= Jock Purdon =

British poet and songwriter

George "Jock" Purdon (16 November 1925 – 1998) was a British poet and songwriter.

Born in Nitshill near Glasgow, a former coal mining village whose mine had closed before Purdon grew up, by a strange twist of fate Jock Purdon spent most of his life as a coal miner in a pit in Chester-le-Street, County Durham. That occupation shaped his poems and songs and gave him the soubriquet "the miners' poet".
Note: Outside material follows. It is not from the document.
3807  3986  3695  4307  3266  3942  2546  3886  2718
3882  3976  3894  3937  3846  3843  3775  3864  3800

Purdon was almost 14 years old when World War II began, and he saw his older brother, Robert, enlist in the Royal Scots regiment, serving as a Commando until killed in France after the Normandy Landings in 1944. When it was his turn to be conscripted, Purdon's National Service number ended in 0, which meant that he would not be joining his brother in the army – he was bound for the pits (coal mines). Because of the labour shortage in 1943, 1 man in 10 (drawn by lot each week, according to the final digit of their number) was conscripted to make up the manpower needs of the coal mining industry, and Purdon was one of the first contingent designated for the mines on 14 December 1943, becoming a so-called "Bevin Boy". Ernest Bevin was the Minister of Labour and National Service in the wartime coalition cabinet.

Purdon married, stayed in Chester-le-Street after the war and worked in the pits digging coal in three foot seams with water up to his knees at times. He saw and shared the hardship of the miners; many of his songs reflect the sense of community that an embattled people develop. But it was not all doom and gloom. While The Easington Explosion laments the deaths of eighty one miners in one accident, Hally's Piebald Galloway laments the loss of the Lumley pit banner, eaten by a Galloway pony; ponies were used to haul coal carts underground.

Mining and politics are inseparable, and Purdon's verses captured his contempt for those who, in his view, put profit before people. He coined the word "Pitracide", meaning "to murder a pit for economic reasons". His commitment to his ideals and the mining community saw him performing his songs for the benefit of striking miners in the 1984–1985 miners' strike and appearing at the Royal Albert Hall in the "Concert for Heroes" in 1986. He is reported to have said, "For me there's three great generals – Geronimo, Alexander the Great and Arthur Scargill".

Purdon was featured on the Channel 4 Everyman TV series; six of his songs appear in Bert Lloyd's definitive collection of pit poems and songs, Come All Ye Bold Miners and he published a radical album of poems and songs entitled Pitworks, Politics & Poetry. In 2004 the Cotia banner (subject of one of Purdon's songs) was remade and carried to the Durham Miners' Gala with pictures of Purdon and fellow miner and folksinger Jack Elliot of Birtley on the back. The banner was unfurled by Tony Benn, who was an admirer of Purdon's poetry and songs.